◆ Required action: The lines to return are those below that contain the word "rows".

◆ Data to examine:
Each row was made from one small tree. The marks that hang from a mark follow it in brackets, in the order of their numbers. Every link used is in the known rows. Write each row's tree.
Known rows:
Q676(Q99(Q519) Q342):  14.8   3.3  38.0 -22.5  44.9 -22.3  -6.7   8.8  -2.0  -3.8 -30.4 -19.2  22.4 -22.8  -5.0 -13.7  -4.2 -24.4  14.5 -26.4 -45.8   1.6 -19.4  -6.4   7.1 -16.2 -10.2   8.3
Q519(Q469 Q676(Q99 Q342)):  -3.3 -23.2  24.2 -16.8  41.2 -36.7  13.5   1.4  -0.2  27.3 -61.2  31.9  35.6 -21.5   6.9  -9.0   5.6 -19.2  23.4 -48.4 -37.0  -3.3  -9.3 -33.1   0.4  -3.1  14.6  12.7
Q676(Q99 Q342 Q519(Q469)):   1.7  -1.3  44.6  21.9  55.3 -21.3  -5.4  -0.3  -1.3  22.6 -50.7  10.6  22.9 -17.2   0.0 -14.2  -6.3 -36.1  30.2 -32.3 -37.6 -13.0  10.0 -37.1   0.3   3.5  22.8  15.8
Q469(Q519(Q99(Q376 Q676))):  19.5   9.5  -4.4   4.0   0.6  37.0 -13.1   1.4  -9.4   9.6 -43.4  -9.3   1.6 -13.1 -39.8  10.4 -26.7 -34.3  10.0  -1.2  -1.9   3.1  -2.8  -6.2  -1.1  26.0  -3.6  -2.7
Q676(Q99(Q376 Q519) Q342(Q683)):  15.6  -0.2  38.7 -43.7  39.9  -6.4  21.5  24.9 -19.3 -10.4 -36.6 -22.7  -1.4 -25.6  -5.6   2.2  -3.9 -36.7  44.0 -21.5 -13.5 -10.4 -24.1  -0.1   9.5 -13.1 -22.4  -4.6
Q676(Q519(Q99(Q376) Q469)):  36.4  16.7  35.1  24.6  22.5  -0.3 -15.6 -20.0 -10.2  29.6 -57.5  14.6 -20.4 -15.2 -44.3  -2.0 -18.7 -33.5   9.2 -10.6  -4.0   5.2  -0.5 -33.3  -2.6  19.1  20.8  26.4
Q99(Q376 Q519 Q676):  37.6  -6.2  15.8 -26.3  15.4  25.7 -34.9   4.3 -20.4   8.9 -45.6   4.5 -17.7 -30.0 -40.8  16.8 -23.4 -33.2   8.7  -6.6 -22.4  12.0 -28.8   8.5  14.7  11.8 -10.7  -6.9
Q342(Q676): -17.5  -2.6  15.6  -1.2  12.4  -2.1 -13.3  -6.2  -4.0 -12.5 -12.3   4.2   8.3 -20.7  10.9  -3.9 -21.2 -20.2  -0.2   2.2 -22.4   1.4  21.7 -14.7  -8.9  11.5  23.6   1.7
Q99(Q376):  22.6  -2.7   4.3   7.4  14.5  -3.4  -3.0  -2.3   0.6   3.3 -34.8   5.8 -14.2 -24.3 -28.5   2.6 -15.2 -29.2   1.6  -9.2 -17.7   2.8   1.8  -7.1  14.5  12.4  -9.9  -5.4
Q469(Q519(Q99(Q376 Q676(Q342)))):  17.9  11.0  -4.4  -7.8   4.6  23.7 -10.4   5.7 -14.4 -16.3 -33.7 -13.2  12.9 -22.6 -39.9   5.6 -34.0 -41.7  33.1 -13.9 -20.6   2.2 -17.4 -13.0   4.5  14.2 -14.8  -4.6
Q519(Q99(Q376) Q676):  33.2  -3.5   4.7 -23.1   1.6   2.1  10.5 -18.1   6.1  22.2 -48.2  14.4  -6.9 -20.7 -47.2   5.4   1.0 -22.5 -10.4 -10.2  -5.6  17.0 -22.7 -16.5 -12.1   4.1  -5.6   8.0
Q676(Q99 Q519(Q469)):   6.2  -5.2  52.3  32.6  52.2  -6.4  -4.0  -5.0   7.6  40.3 -57.9  16.8  10.5  -7.6  -3.7  -8.8  -2.9 -25.6   5.7 -16.9 -18.8 -14.6  23.1 -26.7   4.3  12.8  34.5  12.4
Q519(Q99 Q676(Q342(Q683))):   6.6   8.2  -1.0 -49.3  -8.9 -32.1  25.6  -6.7 -12.8 -11.1 -20.2  -9.4   7.7  -9.9  -0.9  -8.5  13.4 -18.5  33.3 -26.2  12.6  -5.7 -21.8 -23.8 -20.9 -12.4  12.9   2.7
Q342(Q676(Q99)): -14.5 -13.4  30.9  -6.1  34.0  11.6   1.4  -2.0   9.1  -5.0 -25.8  -2.5  25.3 -14.8  15.7 -15.4  -9.0 -18.8  -6.0   3.7 -30.9  -7.3  21.6  -6.6 -18.2  10.7   9.9  -1.8
Q676(Q99 Q519):   2.3  -0.3  46.8  20.7  45.0   4.2  -1.3  -0.5  19.0  28.8 -43.8  -8.9  13.5  -8.8  -8.5  -7.2  -1.2 -26.0  -6.9   4.3 -17.9 -15.2  17.0  -6.5  -3.8   3.1  12.5   6.5
Q342(Q676(Q99 Q519(Q469)) Q683): -25.6 -10.0  58.6   3.7  43.3  11.7   6.5  -1.9 -11.9  18.4 -42.0   7.8   5.6  -1.5  34.8 -12.3 -10.7 -27.1  31.4  -1.3  12.9 -31.5  30.4 -28.0 -23.0  15.8  57.3   8.7
Q519(Q469):   9.5   2.7  15.3  12.2  15.6 -25.8 -14.6 -10.5 -12.0  16.5 -43.7  19.6  -2.3 -15.7   3.1  -7.3 -11.0 -10.1   7.8 -31.7 -13.8  -4.3  14.1 -32.6  16.3  15.7  30.8   6.0
Q519(Q99(Q376 Q676) Q469):  48.3  -7.6   4.4 -13.1   3.4  22.3 -26.5 -23.2 -22.7   2.8 -64.9  22.6 -13.2 -22.0 -36.4   4.4 -15.7 -29.6  15.1 -16.8 -16.7   0.5 -15.0 -29.7   4.3  32.2   8.9   7.0
Q519(Q469 Q676(Q99)):  -0.5 -25.7  26.3  -6.9  36.7 -13.6  10.5  -5.9   6.8  49.5 -69.3  36.3  21.2 -16.1   4.9  -6.2   4.4  -9.8  -3.2 -32.3 -20.0  -2.9   5.2 -24.7   1.3  10.4  26.4   8.7

Which tree is each row?
 15.5  -8.7  17.5 -23.5  22.9  -3.9  -7.1   7.1  -4.6  38.6 -52.8  21.0 -17.2 -23.9 -42.3  11.8 -12.6 -24.8  -2.6 -19.6 -13.0  28.2 -32.7   3.9   7.6  -2.6  -5.0   4.7 : Q99(Q376 Q519(Q676))
-14.8 -21.5  25.3 -33.4  28.9 -34.7  35.9   7.9 -13.5  16.8 -58.1  20.0  24.2 -11.7  26.5  -7.6  12.8 -17.3  46.1 -47.1  -6.4 -18.2  -3.7 -29.2  -3.8  -3.3  20.3   5.6 : Q519(Q469 Q676(Q99 Q342(Q683)))
 -9.8  22.9  35.5  -8.8   6.9  11.7  -0.9 -11.8 -13.6  -8.8  -6.4 -21.9  -5.9  -3.2   3.0 -12.6 -13.8 -27.4  22.8  23.8  26.7 -16.7  15.4 -13.8 -36.3   5.9  49.7   8.5 : Q342(Q676(Q519(Q99)) Q683)
-17.7 -15.7  50.4  -2.8  41.4  35.2  15.0  13.6  -4.4   5.0 -34.2  -6.2  -9.0 -11.3  -2.9   0.3 -12.5 -39.0  27.3  23.1   5.9 -21.3  24.6  -1.4 -23.9  11.2  11.7   3.3 : Q342(Q676(Q99(Q376) Q519) Q683)
 16.2  -1.9  47.7  -5.8  46.3 -15.9 -10.2   0.6  -6.2  34.5 -63.3   8.7  10.8 -18.7   3.2 -13.7  -1.0 -13.1   7.4 -30.0 -24.9  -2.9  -6.6 -10.5  15.5   7.4  25.0   9.2 : Q676(Q99(Q519(Q469)))
-27.6  23.4   0.2 -22.1  -4.4 -24.2  31.7  10.5 -11.2   5.6 -20.6 -17.5  21.5   1.3   0.9  -5.1  -3.3 -19.2  40.7 -29.0  26.8  -7.8 -11.8 -21.3 -19.8  -9.9  23.0  -0.5 : Q469(Q519(Q99 Q676(Q342(Q683))))
-14.6  -6.6  56.1 -26.5  39.5  -0.8   2.8   6.0 -25.7  11.2 -47.4  -1.7   8.2 -18.1  34.5 -10.7 -12.1 -20.7  36.3 -12.1   4.1 -14.9   8.1 -10.6  -7.7  10.1  48.7   6.2 : Q342(Q676(Q99(Q519(Q469))) Q683)
  7.0   5.0   8.2 -35.6  -0.7 -43.3  22.1 -11.3 -24.1  -4.0 -38.6  11.0  10.5  -9.7   5.5  -6.9  10.5 -16.7  42.6 -47.0  10.0  -4.8 -18.6 -40.2 -16.3  -3.5  35.9  12.6 : Q519(Q99 Q469 Q676(Q342(Q683)))
 -5.4 -21.2  52.0  25.3  58.1  25.4  -6.1   1.8  -4.5  27.8 -57.8  31.5  -2.9 -19.2  -9.9  -1.0 -25.9 -43.8  19.0  -1.4 -23.6  -8.7  21.7 -22.6 -14.2  25.9  22.4  23.6 : Q342(Q676(Q99(Q376) Q519(Q469)))
-29.6   6.5  30.8   0.0  15.8   5.4  -2.1  -0.1 -14.3  -3.5  -9.7  -5.7 -11.1  -6.0  16.0  -4.4 -18.4 -30.4  23.6  14.2  21.2 -18.9  26.1  -9.3 -22.9  10.0  47.2   4.3 : Q342(Q676(Q519) Q683)
 24.9  11.5  -1.9 -54.1 -16.7  -1.2  -4.6 -10.5 -26.9 -45.6 -15.5 -28.2  10.3 -14.0   2.2  -9.4   0.2 -25.8  40.0 -10.0   1.1 -18.4 -20.9 -21.0 -14.3   5.5   8.1 -11.3 : Q519(Q99(Q676(Q342(Q683))))
 12.9  -8.4  43.9  22.6  58.1 -10.4   0.8  10.4  -4.2  20.5 -62.1  17.6   6.4 -24.6 -18.5  -1.8 -16.0 -46.6  33.6 -31.8 -40.4  -5.7   3.0 -37.1   9.8  13.6  -1.4  19.4 : Q676(Q99(Q376) Q342 Q519(Q469))
 -6.8   4.4  41.1  -4.4  41.3 -13.8  20.6  12.6  -4.2  -4.1 -20.1 -22.8  14.9  -7.8  13.9 -11.3   3.5 -35.3  35.9 -10.1  -3.3 -30.1  10.0 -13.4  -4.6 -11.7  14.8   5.0 : Q676(Q99 Q342(Q683) Q519)
 14.8   6.8   5.9 -21.5   7.7 -40.5   0.4 -19.3 -13.5   5.5 -43.5  21.8  18.8 -16.6 -16.7 -15.1   3.3 -21.1  23.7 -47.3 -20.9  11.7 -24.4 -44.0 -10.7  -1.5  26.8  16.1 : Q519(Q99 Q469 Q676(Q342))
 36.4  12.7  -5.6 -32.2  -3.9  -1.0 -19.5 -21.6 -13.9 -37.0 -20.9 -14.2  18.2 -22.6 -16.4  -8.0  -8.0 -24.3  21.3 -15.0 -31.7  -0.6 -16.9 -23.4  -6.1   2.0  -1.9   1.2 : Q519(Q99(Q676(Q342)))
 37.5  21.2  27.6  15.3  15.2  14.9  -4.8 -16.9   4.3  15.4 -38.2  -4.0 -16.3 -14.5 -52.0  -1.1 -16.9 -34.3  -1.8   8.5   0.3   6.2  -7.3 -16.6  -7.2  10.3   0.1  11.0 : Q676(Q519(Q99(Q376)))
-36.1   2.4   0.6   3.4  16.5 -34.1  10.7  18.5  -0.5  21.3 -25.3   9.2  30.0  -8.8  -9.8  -0.1 -21.8 -26.7  20.2 -35.8 -12.6   7.3   0.7 -16.1   1.9  -5.7  10.4  -0.3 : Q469(Q519(Q676(Q342)))
-10.4  22.2   9.4   2.0   3.7  -7.7  14.6  -5.1  11.5  34.8 -33.7  -0.4  22.7  -2.3 -18.6   1.9 -10.4  -8.6  -7.1 -13.4  14.8   6.8   0.4 -14.6 -14.2   0.6  22.0   4.8 : Q469(Q519(Q99 Q676))
 20.1  -0.3   9.6 -33.6  11.9  -9.4 -40.4   1.9 -23.6 -15.0 -21.5  -6.5  12.9 -28.2 -14.5   2.6 -19.6 -29.8  23.6 -25.0 -44.1   6.9 -33.4  -5.3  11.6  -4.4   0.0  -3.8 : Q99(Q519 Q676(Q342))
-15.5  -3.7  46.4 -39.3  34.6   8.4  11.2  10.6 -10.7  -0.1 -23.0 -22.0   4.1 -16.5  28.2  -9.4  -6.3 -19.2  20.2   6.2  -0.1 -17.7   3.4  10.1 -17.3  -0.5  23.7  -4.4 : Q342(Q676(Q99(Q519)) Q683)
 13.7   1.9  19.3 -40.3  10.3 -22.0 -25.7   5.1 -49.2 -10.0 -39.8   3.2   0.8 -22.7   9.7  -1.8 -18.6 -28.0  63.8 -42.8  -9.1 -14.3 -25.5 -20.0  14.2   5.3  30.6  -2.2 : Q99(Q519(Q469) Q676(Q342(Q683)))
 35.7   4.7   1.9 -19.9   0.4 -10.4 -31.5 -23.2 -24.8 -18.4 -41.4   8.9  19.9 -23.9  -8.6  -8.0 -12.9 -26.5  33.2 -33.6 -34.6  -3.7 -17.3 -43.3  -3.3  13.2  18.1  11.8 : Q519(Q99(Q676(Q342)) Q469)
 19.3 -12.9  23.6  -9.9  25.7 -16.8 -11.6  -0.1 -19.6  49.2 -74.5  46.9 -16.1 -26.3 -33.5  12.5 -14.3 -25.3  12.1 -40.0 -13.7  23.8 -29.2 -15.1  16.8   4.5  15.1  14.4 : Q99(Q376 Q519(Q469 Q676))
 20.6 -13.1  21.3 -13.7  44.1  -6.2  17.7  13.1   7.3  -9.8 -38.9  -2.5  15.6 -30.1 -17.1  -2.7 -10.3 -42.3  21.4 -21.8 -44.2  -1.9  -7.4 -14.9   9.7   0.9 -34.7  -4.6 : Q676(Q99(Q376) Q342)
 -2.3  25.7  33.5  11.3  16.1  11.6 -21.9 -18.4   3.1  -1.8 -12.1  -8.1   0.9  -9.8 -14.6 -14.4 -24.9 -31.7  -2.0  20.3  -4.6  -3.1  19.5 -18.6 -36.1   8.9  38.7  21.2 : Q342(Q676(Q519(Q99)))
 -6.5  20.7  42.5   5.3  12.4   2.0  -4.0 -18.1 -23.3   1.1 -26.1   1.1  -9.3  -1.7  11.9 -13.5 -15.9 -28.1  36.1   2.3  24.6 -14.4  17.9 -29.9 -30.7  17.4  67.0  20.9 : Q342(Q676(Q519(Q99 Q469)) Q683)
 35.4   4.3  -1.4 -50.2  -9.2  16.2   3.2  -6.4 -32.5 -36.4 -28.1 -20.2 -10.0 -26.5 -23.6   3.0 -13.2 -39.2  49.8 -10.9  -4.4 -15.1 -30.2 -16.7  -8.6  12.5 -17.2  -5.9 : Q519(Q99(Q376 Q676(Q342(Q683))))
  0.0  13.8   6.0   5.3   6.6  12.7  16.8   1.5   8.5  37.6 -48.1  12.3   7.2  -7.6 -45.4  11.8 -15.4 -26.0   0.4 -10.1   9.1  11.5  -5.2  -9.4  -6.3  11.5   3.6   7.7 : Q469(Q519(Q99(Q376) Q676))
 17.3   3.0  13.0 -13.7   3.0 -22.2   1.3 -26.1  -3.7  31.6 -61.5  29.7   7.3 -11.6 -17.8 -10.1   5.0  -6.8  -0.9 -30.9  -1.7  10.1  -8.9 -35.3  -9.7   8.9  37.3  15.1 : Q519(Q99 Q469 Q676)
  8.8 -31.3  21.2 -18.0  42.0 -20.1  17.6   4.6  -7.4  27.7 -72.8  40.1  20.3 -27.4 -13.1   2.3  -2.7 -36.4  32.6 -47.6 -42.8   6.9 -15.1 -30.5   4.7   6.0  -8.4  12.1 : Q519(Q469 Q676(Q99(Q376) Q342))
  0.4  17.8  39.2  22.2  20.2   2.9 -30.4 -23.5  -7.6  10.1 -32.6  13.9   0.3 -13.2  -4.2 -12.9 -22.7 -28.1  12.3   0.3  -7.1   2.3  17.2 -35.3 -27.0  20.3  55.4  32.6 : Q342(Q676(Q519(Q99 Q469)))
 11.0  -6.0  12.7 -17.2  11.5  15.0 -11.3   8.6 -31.6 -11.3 -28.9   0.4 -15.9 -16.0 -21.1  10.6 -25.6 -51.4  56.1  -6.3   0.0 -18.3  -7.7 -11.7   3.1   1.7  -3.8  -6.8 : Q99(Q376 Q676(Q342(Q683) Q519))
-22.0 -22.6  19.1   6.7  38.6  16.4  31.9  19.7  19.2  49.9 -63.9  18.9  21.2 -12.9 -22.8   8.0 -13.3 -22.4  -2.4 -14.6 -10.8   2.9   8.0  -1.6   5.1   9.1  -9.9  -1.6 : Q469(Q519(Q676(Q99(Q376))))
 -5.5  23.2  -1.2 -24.7 -12.5   3.8   3.9   6.5 -29.1 -24.9 -13.8 -34.9  16.5  -4.2   2.0  -4.3 -17.2 -23.9  50.5 -13.7  14.5 -24.4  -6.7 -14.8  -9.4   1.6  14.1 -13.3 : Q469(Q519(Q99(Q676(Q342(Q683)))))
 21.2 -11.1  17.4  10.4  25.9   5.9 -33.1  -0.4 -26.4  11.9 -58.0  32.0  -7.6 -28.8 -32.6   5.2 -34.4 -57.4  46.1 -27.2 -35.8   0.4 -11.2 -32.4  11.3  15.6   4.7  13.6 : Q99(Q376 Q676(Q342 Q519(Q469)))
 23.8  25.6  39.1  29.2  19.8 -10.7 -18.5 -22.0  -5.3  23.8 -48.0   8.7  -0.5  -6.9 -22.9 -14.2  -9.7 -19.0   4.1 -16.0   0.9  -3.4   9.1 -38.1  -4.8  13.3  49.7  25.2 : Q676(Q519(Q99 Q469))
 22.8   5.8   1.0 -39.0  -6.3 -12.5  -8.7 -15.6 -38.1 -30.7 -35.4  -4.5   8.9 -15.0   7.0 -10.9  -0.9 -24.3  54.1 -36.0   3.9 -21.6 -16.5 -39.1  -5.7   9.3  29.4   1.2 : Q519(Q99(Q676(Q342(Q683))) Q469)
 13.4   9.7  -0.5 -27.4   0.3 -33.3   7.2 -14.5   4.5  -3.8 -24.0   2.1  20.2 -16.7 -17.1  -8.8   7.3 -18.0   9.9 -28.4 -22.6  11.9 -25.4 -27.9 -15.0 -15.7   1.5   8.3 : Q519(Q99 Q676(Q342))
 29.6  -2.2   5.7 -19.9  13.4 -26.8  10.0 -12.4 -16.6  11.0 -58.5  31.3   5.1 -26.0 -35.8  -0.1  -6.7 -34.1  28.1 -45.9 -17.5  21.0 -31.2 -41.8  -3.5   6.2   0.5  18.7 : Q519(Q99(Q376) Q469 Q676(Q342))
 32.7  -3.2  13.2  -9.5   2.7  -6.2   6.6 -15.1  -6.6  34.3 -71.9  35.9  -8.0 -17.0 -37.0   0.7  -4.9 -21.3   5.1 -29.8  -4.2  14.2 -17.5 -33.0  -5.1  15.7  13.5  18.6 : Q519(Q99(Q376) Q469 Q676)
 -5.7 -21.5  13.0 -25.7  37.5 -21.4  17.4   6.4  16.6  15.6 -41.3   8.5  36.9 -19.3   1.6  -6.3  11.0 -21.1   9.6 -31.9 -40.7  -0.5 -11.2 -15.8  -7.1 -11.7  -8.2   0.0 : Q519(Q676(Q99 Q342))
 22.1  32.6  22.6   4.9  18.7 -19.3  -9.1 -13.0   2.5 -11.7 -17.3 -19.2  12.7 -13.6 -26.0 -10.4  -9.0 -34.2  13.7  -8.3 -18.7  -1.0  -6.0 -28.3 -18.1  -5.3  11.8  18.2 : Q676(Q342 Q519(Q99))
-14.9  -4.2   0.6 -40.1   2.7 -36.8  22.3   5.7 -11.3  -5.8 -18.9  -0.5  12.0 -10.5  11.2  -2.4   7.0 -18.5  36.9 -32.8   4.0 -10.5 -11.0 -16.7  -4.7 -15.9  14.2  -6.6 : Q519(Q676(Q342(Q683)))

◆ Response to this task:
Each row was made from one small tree. The marks that hang from a mark follow it in brackets, in the order of their numbers. Every link used is in the known rows. Write each row's tree.
Known rows:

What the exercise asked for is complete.